US president Donald Trump’s plans to slash the American government’s overseas spending has led to a rash of speculation that China could emerge as a new “global leader” on everything from free trade to the world’s fight to combat climate change.
A recent news report suggests China could become the world’s most generous country as well. “With US poised to slash foreign aid, China in pole position to become world’s biggest donor,” The South China Morning Post reported today (Oct 11).
That would be a big turnaround—when it comes to foreign aid, the US has been the world’s most generous individual country by overall amount for decades (pdf, pg. 9). Even as China’s economy grew to become the world’s second largest in absolute terms, the ruling Chinese Communist Party’s aid donations to other countries have significantly lagged behind the US’s.
On a closer look, the news report is misleading. The study the article is based on (pdf), from AidData, a research lab at Virginia’s William & Mary College, does not suggest China is in “pole position” to be the world’s biggest aid donor. Instead, it breaks down China’s overseas finance by destination and type from 2000 to 2014, and shows that Beijing is sending much more money abroad, but most of that money can’t be described as aid.
China contributed over $350 billion in “official finance” to 140 countries and territories over that time, the study says. But much of that official finance wasn’t “official development assistance,” or aid, as defined by the Organization for Economic Co-operation and Development, the study notes. Aid, the OECD says, is finance specifically for local economic development or to improve welfare in the recipient country; it can’t profit the donor country; and at least 25% of the amount must be provided to the recipient as a grant.
“If we’re abiding by international rules, US foreign assistance still dwarfs China’s foreign assistance,” said Bradley Parks, executive director of AidData. “China is not playing the same game,” he said, because Beijing’s loans often come with some very serious strings attached.
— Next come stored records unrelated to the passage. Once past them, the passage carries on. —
Here is a tiny trained network, its code and every weight. The questions are about switching its units off for an input and a class, where a switched-off unit gives its printed mean instead of its output.

import numpy as np


def w(rows, s, z=0):
    codes = np.array(rows[::2]) - 128.0
    scale = np.full(codes.shape[1], s)
    scale[-1] = z or s
    return codes * scale


def norm(h):
    return h / np.sqrt((h * h).mean(-1, keepdims=True) + 1e-5)


def f(y):
    return np.maximum(y, 0)


def log_softmax(a):
    a = a - a.max(-1, keepdims=True)
    return a - np.log(np.exp(a).sum(-1, keepdims=True))


def net(x, mask):
    res = np.array(x, float).reshape(1, 4) / 4 @ E
    u = 0
    for l in range(4):
        y = f(norm(res) @ A[l][:, :-1].T + A[l][:, -1])
        res = res + np.where(mask[u : u + 7], y, B[l][:, -1]) @ B[l][:, :-1]
        u += 7
    return log_softmax(norm(res)[-1] @ U[:, :-1].T + U[:, -1])


A, B = {}, {}
E = w([
[1,224,96,170,54,76,141,208,98,74],'x0',
[36,132,103,48,65,137,84,165,146,238],'x1',
[92,218,108,205,171,93,102,115,168,150],'x2',
[94,123,142,63,139,144,40,84,157,202],'x3',
],0.0071)
A[0] = w([
[205,115,99,64,101,255,59,164,106,148,30],'0.n0',
[157,104,149,75,175,82,94,143,115,153,7],'0.n1',
[133,239,28,90,79,139,101,109,132,113,153],'0.n2',
[94,145,104,174,230,39,159,35,169,164,95],'0.n3',
[60,59,165,105,102,107,125,145,172,73,27],'0.n4',
[143,198,93,86,146,106,131,241,91,177,137],'0.n5',
[99,161,180,76,69,112,111,122,81,75,175],'0.n6',
],0.0071,0.0014)
B[0] = w([
[124,141,91,114,132,114,133,75,182,132,246],'0.n0',
[73,106,105,115,46,123,189,102,176,125,186],'0.n1',
[110,177,220,137,84,125,138,175,143,158,233],'0.n2',
[158,255,149,123,177,176,143,135,182,109,255],'0.n3',
[92,147,149,86,136,82,155,177,109,112,177],'0.n4',
[123,85,175,138,126,135,182,125,124,140,215],'0.n5',
[149,85,146,101,161,136,138,82,88,146,231],'0.n6',
],0.0099,0.0045)
A[1] = w([
[181,152,21,212,95,125,129,138,210,109,181],'1.n0',
[90,131,90,95,101,204,98,66,248,149,88],'1.n1',
[253,158,42,136,144,171,142,161,125,73,92],'1.n2',
[203,189,169,165,112,131,182,143,161,73,157],'1.n3',
[204,120,110,156,117,110,209,166,91,94,44],'1.n4',
[91,75,139,100,120,69,154,70,126,91,103],'1.n5',
[205,123,145,82,137,103,159,60,85,93,247],'1.n6',
],0.0064,0.0014)
B[1] = w([
[197,124,105,20,175,76,108,195,130,152,186],'1.n0',
[154,95,32,139,25,94,148,45,105,104,236],'1.n1',
[11,42,134,139,147,148,171,193,129,158,204],'1.n2',
[143,103,146,167,131,121,78,111,139,80,253],'1.n3',
[100,101,19,177,145,171,64,116,103,143,196],'1.n4',
[98,196,153,118,254,82,86,152,101,166,179],'1.n5',
[31,171,31,153,105,197,124,106,107,30,214],'1.n6',
],0.0077,0.0066)
A[2] = w([
[68,115,191,168,122,48,113,175,79,215,91],'2.n0',
[119,141,129,109,104,127,49,87,114,187,144],'2.n1',
[133,74,168,2,122,163,112,111,78,111,143],'2.n2',
[50,82,65,166,144,104,56,117,89,66,7],'2.n3',
[148,142,171,185,182,79,122,107,174,175,106],'2.n4',
[104,74,126,69,122,137,131,100,164,159,63],'2.n5',
[109,42,119,172,62,151,185,89,125,108,93],'2.n6',
],0.008,0.0017)
B[2] = w([
[158,86,105,91,59,227,254,190,74,201,242],'2.n0',
[125,84,158,163,175,99,107,131,125,124,199],'2.n1',
[159,222,143,125,132,94,146,59,114,84,213],'2.n2',
[88,120,150,169,160,133,130,139,132,131,255],'2.n3',
[179,232,197,122,123,53,101,159,189,152,186],'2.n4',
[117,61,116,147,78,139,32,124,160,183,213],'2.n5',
[170,143,101,135,164,94,110,136,101,110,223],'2.n6',
],0.0089,0.0053)
A[3] = w([
[173,92,120,67,169,138,109,34,70,149,249],'3.n0',
[96,95,171,142,35,175,166,209,55,180,117],'3.n1',
[137,152,174,103,107,98,98,104,162,165,53],'3.n2',
[88,73,110,102,78,107,101,91,187,182,116],'3.n3',
[157,254,190,155,104,106,85,146,217,85,71],'3.n4',
[128,155,95,169,135,102,147,80,204,21,142],'3.n5',
[68,181,142,81,130,113,124,113,141,68,186],'3.n6',
],0.0094,0.0014)
B[3] = w([
[120,163,177,173,73,81,2,133,136,229,208],'3.n0',
[123,57,39,72,103,198,213,82,225,130,246],'3.n1',
[115,124,148,137,235,158,123,189,174,3,174],'3.n2',
[200,129,123,211,78,132,120,128,94,2,216],'3.n3',
[240,58,184,19,207,103,116,194,174,117,251],'3.n4',
[118,138,181,66,59,78,132,208,80,163,255],'3.n5',
[235,192,164,128,188,161,180,81,187,248,173],'3.n6',
],0.0063,0.0085)
U = w([
[84,194,153,82,163,149,163,62,49,178,5],'0',
[187,160,181,86,188,114,134,211,190,111,82],'1',
[142,110,78,131,60,101,53,64,136,128,165],'2',
[83,100,96,86,58,235,251,142,142,167,164],'3',
[56,93,86,183,188,163,134,176,57,71,223],'4',
],0.013,0.0029)

Each question gives the input, the list of numbers given to net, and the class t.
The units are the neurons (one row each of A and B). Each row of codes is followed by its name. A weight is (code - 128) times the scale printed after its matrix; where a second scale follows, it is the last column's (A, B and U).
mask holds one flag per neuron, layer by layer. A switched-off neuron (its flag False) gives its mean, the last column of its row in B, instead of its output. The means were averaged over made-up inputs and are rounded, as every weight is.
A unit's drop is (log p(t) with every unit on - log p(t) with that unit switched off) / (log p(t) with every unit on - log p(t) with every unit switched off).
The circuit of an input: a set's keep is (log p(t) with only the set's units on - log p(t) with every unit switched off) / (log p(t) with every unit on - log p(t) with every unit switched off). Starting from the 12 units with the biggest drops (on a tie, the unit counted first), units are removed one at a time, each time the one whose removal leaves the highest keep (on an exact tie, the one counted first), for as long as the keep stays at least 0.8.
circuit, biggest first: the units of the circuit, biggest drop first
top k neurons: the k neurons with the biggest drops, biggest first
k most important neurons of layer l: the k neurons of layer l with the biggest drops, biggest first
drop when u is switched off: that unit's drop, to one decimal
input [-7,5,7,6], class 2: circuit, biggest first	[1.n1]
input [5,-6,-8,2], class 4: circuit, biggest first	[1.n4 2.n3]
input [3,-1,-4,-1], class 4: circuit, biggest first	[2.n3 1.n4]
input [1,-2,0,5], class 2: top 2 neurons	[1.n1 0.n1]
input [4,8,-8,8], class 2: 4 most important neurons of layer 2	[2.n5 2.n2 2.n1 2.n3]
input [-8,-3,3,-5], class 4: 2 most important neurons of layer 1	[1.n2 1.n6]
input [2,-1,0,6], class 3: 3 most important neurons of layer 3	[3.n1 3.n4 3.n2]
input [-6,-4,3,5], class 2: top 3 neurons	[1.n1 0.n2 0.n1]
input [5,-4,-1,3], class 3: top 2 neurons	[0.n3 0.n2]
input [3,-1,-6,5], class 0: 2 most important neurons of layer 0	[0.n4 0.n6]
input [1,-1,-4,2], class 0: top 2 neurons	[0.n4 1.n5]
input [0,4,-4,-4], class 0: top 2 neurons	[0.n2 2.n2]
input [8,-8,-5,6], class 0: top 2 neurons	[0.n6 3.n6]
input [-7,3,4,8], class 2: top neuron	[1.n1]
input [-6,-2,-7,-3], class 2: top 2 neurons	[0.n0 3.n0]
input [-8,-8,2,-4], class 4: top 2 neurons	[1.n6 1.n2]
input [-6,-5,-7,-4], class 4: drop when 1.n6 is switched off	0.2
input [4,-2,-6,3], class 0: drop when 0.n6 is switched off	0.1
input [5,-2,1,7], class 3: drop when 2.n0 is switched off	2.0
input [-4,1,1,8], class 2: drop when 2.n1 is switched off	0.0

Often, the money must be used by the recipient country to buy materials or contracts from China’s state-owned companies, which would boost production and profits at home.
In other words, the loans are more like a company extending export credit to an overseas customer who buys its goods. When you compare actual “aid,” China lags the US substantially.
The data reflect the US government’s historical performance, not what it might do in coming years under Trump, of course. Nevertheless, Trump’s plans to severely trim the US’s overseas spending were mostly ignored by the US Congress in the last budget, indicating the president’s influence on foreign aid might be muted.